Originally Posted by fattydq
It's the indefinite integral of (3x-7)^1.7 dx I don't even know where I'd begin finding that antiderivative, maybe substitution of some sort? Could someone walk me through this?

Let $u=3x-7$ and use the power rule. This one is pretty easy.
• Feb 25th 2009, 04:35 PM
Prove It
Quote:

Originally Posted by fattydq
It's the indefinite integral of (3x-7)^1.7 dx I don't even know where I'd begin finding that antiderivative, maybe substitution of some sort? Could someone walk me through this?

$\int{(3x - 7)^{1.7}\,dx} = \frac{1}{3}\int{(3x - 7)^{1.7}\cdot 3\,dx}$

Let $u = 3x - 7$ so that $\frac{du}{dx} = 3$.

So the integral becomes

$\frac{1}{3}\int{u^{1.7}\frac{du}{dx}\,dx} = \frac{1}{3}\int{u^{1.7}\,du}$.

I trust you can go from here :)
• Feb 25th 2009, 04:36 PM
fattydq
Quote:

Originally Posted by Reckoner
Let $u=3x-7$ and use the power rule.
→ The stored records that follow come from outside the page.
These are the activations of a small neural network, seen along a few directions. Each row is one input.
In each table, some parts of the input vary, and every possible input appears once, in random order.
A made-up example of a description, with smaller parts first: one of 3 separate values, together with either a single point or one of 11 places along a line or (one of 5 places around a ring, together with one of 6 places along a line).
Shared parts are said once, and a part with two or three values counts as separate values.

Rows:
R1: [ 20  -6 -39  36   2  29  17  23  31  14  -8]
R2: [-16 -12  -4  -9  20 -14  -5  -7   6 -10  -8]
R3: [-26   8  -6 -11  -1  -8  -2  -2   4  -6   3]
R4: [  6   1  20  -5 -21  -6   7  -5   5  17   0]
R5: [ -4  -6  19   3  -9   4 -14   6 -14  13   4]
R6: [ 14   4   5   0  15 -17  18 -10  -4  -1   0]
R7: [-24  -2  12  -5  -3  -1  -9  -7  17   6   2]
R8: [ 29  13 -51  17  -9  25 -28   2  26  -2   6]
R9: [  9   5   6  -8 -17 -12  13  -4  -6   9   1]
R10: [ -5   7   8   0  -4   4  -5   6 -25   0   2]
R11: [  1 -10   9  -2   1   4  -6   7 -24  -8   3]
R12: [-19  -5   1 -10   8  -2  -2  -6   8 -17  -1]
R13: [ 11   5  10  -6  -5  -5  19 -10  -3  -9  -3]
R14: [  4  -3  11  -1  24  -1  -4   6 -21  -6  -2]
Q: What is each input in this table made of?
A: either one of 2 separate values or (one of 3 separate values, together with one of 4 places along a line)
Q: Change only the choice among 3 separate values in R14. List by row number the other rows that result.
A: R2, R6
Q: Change only the place on the line of 4 in R13. List by row number the other rows that result.
A: R4, R6, R9

Rows:
R15: [-45 -17   8   1  33 -15  -7  12 -13  -5  -7]
R16: [-12  -5  36  10  14  -6  21  13 -29  11  -3]
R17: [ 13   9 -30   9  22  20 -29  13  33  -2  -4]
R18: [-18   5  17 -10 -27   2 -18   3 -14   7  10]
R19: [  6  -4  25   6  -2   4   0  -3 -37   7   2]
R20: [-26  -2  27   5  -9  -6  -4  -8   3  11  -3]
R21: [ 14  11 -15  18 -16  21   5  -3  39   4   7]
R22: [ 12  10  27  -1 -10   7 -13   5 -43   5   1]
R23: [  3 -17  32 -19   9 -18  44   9 -20  -7   2]
R24: [  8   2 -24  18 -24  15   7   3  31   0   5]
R25: [ 19  -6  16 -17  -2 -19  16 -12 -29   5   3]
R26: [-33 -22   6   5  22 -11 -21  -2 -12  -5 -10]
R27: [ 16  13 -14  10  -9   9  -9  10  41  11   2]
R28: [ 37  -3 -18  22  -5  25  17   5  11  14   0]
R29: [  6  -1 -50  17   8  10 -12  15  16 -16  -9]
R30: [-29 -15   6 -27  32 -27  11  -1   1 -23 -10]
R31: [ 16  -1  32 -10   4 -16  26 -16 -16  -3  -7]
R32: [-12   4  -2 -28  15 -10  -7 -25 -10 -22   5]
R33: [-18 -16   2 -20  23 -25  -2 -17   1 -20  -9]
R34: [ 38   2 -18  25   2  15  10   7  11  17   9]
R35: [ 28   2  22 -26 -16  -8  10  -1 -35 -13  13]
R36: [ 41   1 -15  18   7  10  -1  20  15  20  -5]
R37: [-13 -11  25 -22 -13 -16  16 -17  13  -2   2]
R38: [-21  -3  -1 -10   4   6 -34   5 -31 -18  10]
R39: [  5  -3 -48  18   5  13 -15   4  19  -2 -12]
R40: [  9  11 -34  17  15  27 -12   5  30 -11  -4]
R41: [ 10  15 -21  16 -14  10  -3   1  37  13   7]
R42: [-25  -1  23 -20  -1 -31  24  -4  11   4  -2]
R43: [-40  -7  24   7  -2 -21   7  11   0  15   1]
R44: [-11   4   7 -19 -16 -25   6 -19   1   5  13]
R45: [ 34   5 -23  14 -11  28  22  11  -2   4 -11]
R46: [ 13   7 -34  14  15  26 -15   0  29  -4   7]
R47: [ -5  18   1 -31   5  -9 -19 -14 -15 -31   6]
R48: [ -4  15  13 -26 -25 -22  -6 -11  -3  -1   8]
R49: [ 29  -2 -28  23 -12  19  15  12   1   9  -9]
R50: [-27  -3   1  -3  17   5 -27 -10 -23  -7   4]
R51: [  5  10 -30   7 -26  16   5   9  22  11 -13]
R52: [  2 -13  38  12   3  -1   7   0 -24   5 -10]
R53: [-23   6  17  -1 -14  -2 -11 -10  -8  14  10]
Q: What is each input in this table made of?
A: one of 3 separate values, together with either one of 5 places along a line or (one of 2 separate values, together with one of 4 places along a line)
Q: The inputs of R43 and R16 match in every part but the choice among 3 separate values. If R21 is changed in the same way as R43 into R16, which row does it become?
A: R28
Q: Change only the choice among 2 separate values in R47. List by row number the other rows that result.
A: R38
Q: Change only the place on the line of 4 in R33. List by row number the other rows that result.
A: R30, R32, R47
Q: Change only the place on the line of 5 in R28. List by row number the other rows that result.
A: R34, R36, R45, R49

Rows:
R54: [ 17 -12  -9  38  16  33 -11  19   8   0   2]
R55: [ 14  -1 -33  15  26  14  30  27  34 -11 -21]
R56: [-15   0 -14  -1 -15  -2 -10  -9  49  16  13]
R57: [  0  -5 -24  29   7  39 -17  36 -20   5 -14]
R58: [-17   7  -1  15 -23   6 -29  -6  32   9  18]
R59: [-33  14 -16   7 -31  12 -35  10   6  14   3]
R60: [-37   1  41 -15  38 -31 -10 -24 -25   7  -9]
R61: [-33 -16  41 -33  12 -22   4 -14 -29 -24  13]
R62: [-38 -16  38 -32  19 -23   1 -15 -27 -11   2]
R63: [ 48 -12  14  18 -36 -24  30  15 -20  32  -3]
R64: [ 20   2 -26  11   7  13 -36 -11   2 -19  10]
R65: [ 20 -21 -21  21  26  23  11  16  28   8  -4]
R66: [  2   9 -41   4  -2  19 -41   5 -25 -13  -6]
R67: [-41 -10  37 -18  28 -30  -4 -23 -26  -2  -7]
R68: [ 21   2  11  16 -44   9  56 -23 -17  21 -10]
R69: [-23  19 -26  -5 -15 -11   9   2  55  -3  -4]
R70: [ 15  15 -51 -11  16  -5   4  -2  28 -31 -10]
R71: [ 38  32  29  -2 -11  -7  35  20 -34  31  27]
R72: [-31 -22  43 -42  -2 -26   4  -5 -28 -40   9]
R73: [ 22  -5 -39  -6  16   4 -15 -14  22 -12   5]
R74: [ 50  19  45  -8 -33   9  26  -6 -12  23 -11]
Q: What is each input in this table made of?
A: either one of 4 separate values or one of 5 places along a line or (one of 3 separate values, together with one of 4 places along a line)
Q: List by row number the other inputs of the same sort as R61.
A: R60, R62, R67, R72

Rows:
R75: [ 20  -9  -8  -7  20  17  -7   9 -18 -18   0]
R76: [-17   3 -15  15  18  29 -11  18 -19  -8  -5]
R77: [  5  -8   6   6  10 -10 -17 -22  13   3   7]
R78: [ -5  15  -6   3 -28  21   3   5  -5  15  17]
R79: [ 24  -8 -10  -8   3   4  19   0  22 -17 -14]
R80: [ 29  12   5  -6 -25  13   5  -5  -9  -7   1]
R81: [ 16  16 -20  -4 -32  -2  -2  -1  -8   1   5]
R82: [-28   2 -16   2  -2  10 -28  -5  26  -1   8]
R83: [-30  15  34 -36   8 -34  -3 -29 -38   3 -24]
R84: [-13   2 -18   4   0  15  17  10  24   2  -9]
R85: [  7  -4 -35  -2  15   2 -15  18 -15 -13   3]
R86: [ 19 -11   6  14  34   9   1   4 -32   5   3]
R87: [-13   7 -31  -3  -1  -6 -20 -13  27  -6   9]
R88: [-19  16  42 -29  21 -43  13  16  -6 -13  13]
R89: [-16   1   8  17  -3  -4 -31   0  27   7 -10]
R90: [ 27 -16   3  12  12 -13  30  -4  12   7  -3]
R91: [  7   1 -39   1  -2  -7  31   4  26  -3  -4]
R92: [ 33   7  17  16 -17  -3  17 -10 -19  19  11]
R93: [ -1  -8   4   9  -4   0  16  13  26  19 -15]
R94: [ 10   5  17  13 -33   3   2  13  -4  33   8]
R95: [  6  -1  -6  -9   2   3 -21 -17  25 -17   2]
R96: [-54 -28  53 -23 -12 -20  16 -24 -38 -18   6]
R97: [ -6  -8   8  17  16  15 -13  20 -16  10  -6]
Q: What is each input in this table made of?
A: either one of 3 separate values or (one of 4 separate values, together with one of 5 places around a ring)

Rows:
R98: [-23 -12  32 -13  10 -21   9 -12  -5   0   0]
R99: [ 17  15 -15  12 -23  10  -6   2  23  19   6]
R100: [ -9   5 -11  -3   4   3 -31  -2  -2  -5   6]
R101: [-12  -1 -16 -11  23  -3 -10   3   5 -21  -4]
R102: [  0  -2 -14  15   3   7   5   1  34   6  -2]
R103: [  1   1  24 -22 -15 -21  15 -18 -13  -4   4]
R104: [-27  -5 -10   4   6   8 -21   5  -3  -9   1]
R105: [ -9   1  25 -21   6 -26  20  -7 -10  -4  -1]
R106: [ 18  -8 -12  15  21  19 -13  15 -33  -6  -8]
R107: [-25 -13  -9  -1  28   2 -23  -2   9 -18  -3]
R108: [ 25   8 -23   4 -21   8  12  -5  28   5   2]
R109: [-25  -4  35 -10 -13 -15   9  -5 -17   7   1]
R110: [ 14  10 -21   4   0   3  18   6  30   3  -4]
R111: [ -7   8  32 -14 -16 -18  -2 -12 -17   9   7]
R112: [ 46  -1 -15  29  -2  27  13  22  -7  15  -3]
R113: [ -2   6 -14  18 -20  14   5   9  23  16   0]
R114: [ -1  -2 -18  -9   4   1 -17  -8   2 -20   1]
R115: [ 20  -6  32   3   4   2  18   7 -47   8  -4]
Q: What is each input in this table made of?
A: one of 3 separate values, together with either a single point or one of 5 places around a ring
Q: The inputs of R109 and R104 match in every part but the choice among 3 separate values. If R98 is changed in the same way as R109 into R104, which row does it become?
A: R107
Q: Change only the place on the ring of 5 in R99. List by row number the other rows that result.
A: R102, R108, R110, R113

This one is pretty easy.

So it would end up being 1/3 the integral of u^1.7 which would end up being (u^2.7)/2.7 times 1/3, with u resub'd back in? so 1/3 times (3x-7)^2.7 over 2.7?

Quote:

Originally Posted by Prove It
$\int{(3x - 7)^{1.7}\,dx} = \frac{1}{3}\int{(3x - 7)^{1.7}\cdot 3\,dx}$

Let $u = 3x - 7$ so that $\frac{du}{dx} = 3$.

So the integral becomes

$\frac{1}{3}\int{u^{1.7}\frac{du}{dx}\,dx} = \frac{1}{3}\int{u^{1.7}\,du}$.

I trust you can go from here :)

So my final answer would just be 1/3 times (3x-7)^2.7/2.7?
• Feb 25th 2009, 05:01 PM
Reckoner
Quote:

Originally Posted by fattydq
So my final answer would just be 1/3 times (3x-7)^2.7/2.7?

Yes, plus an arbitrary constant.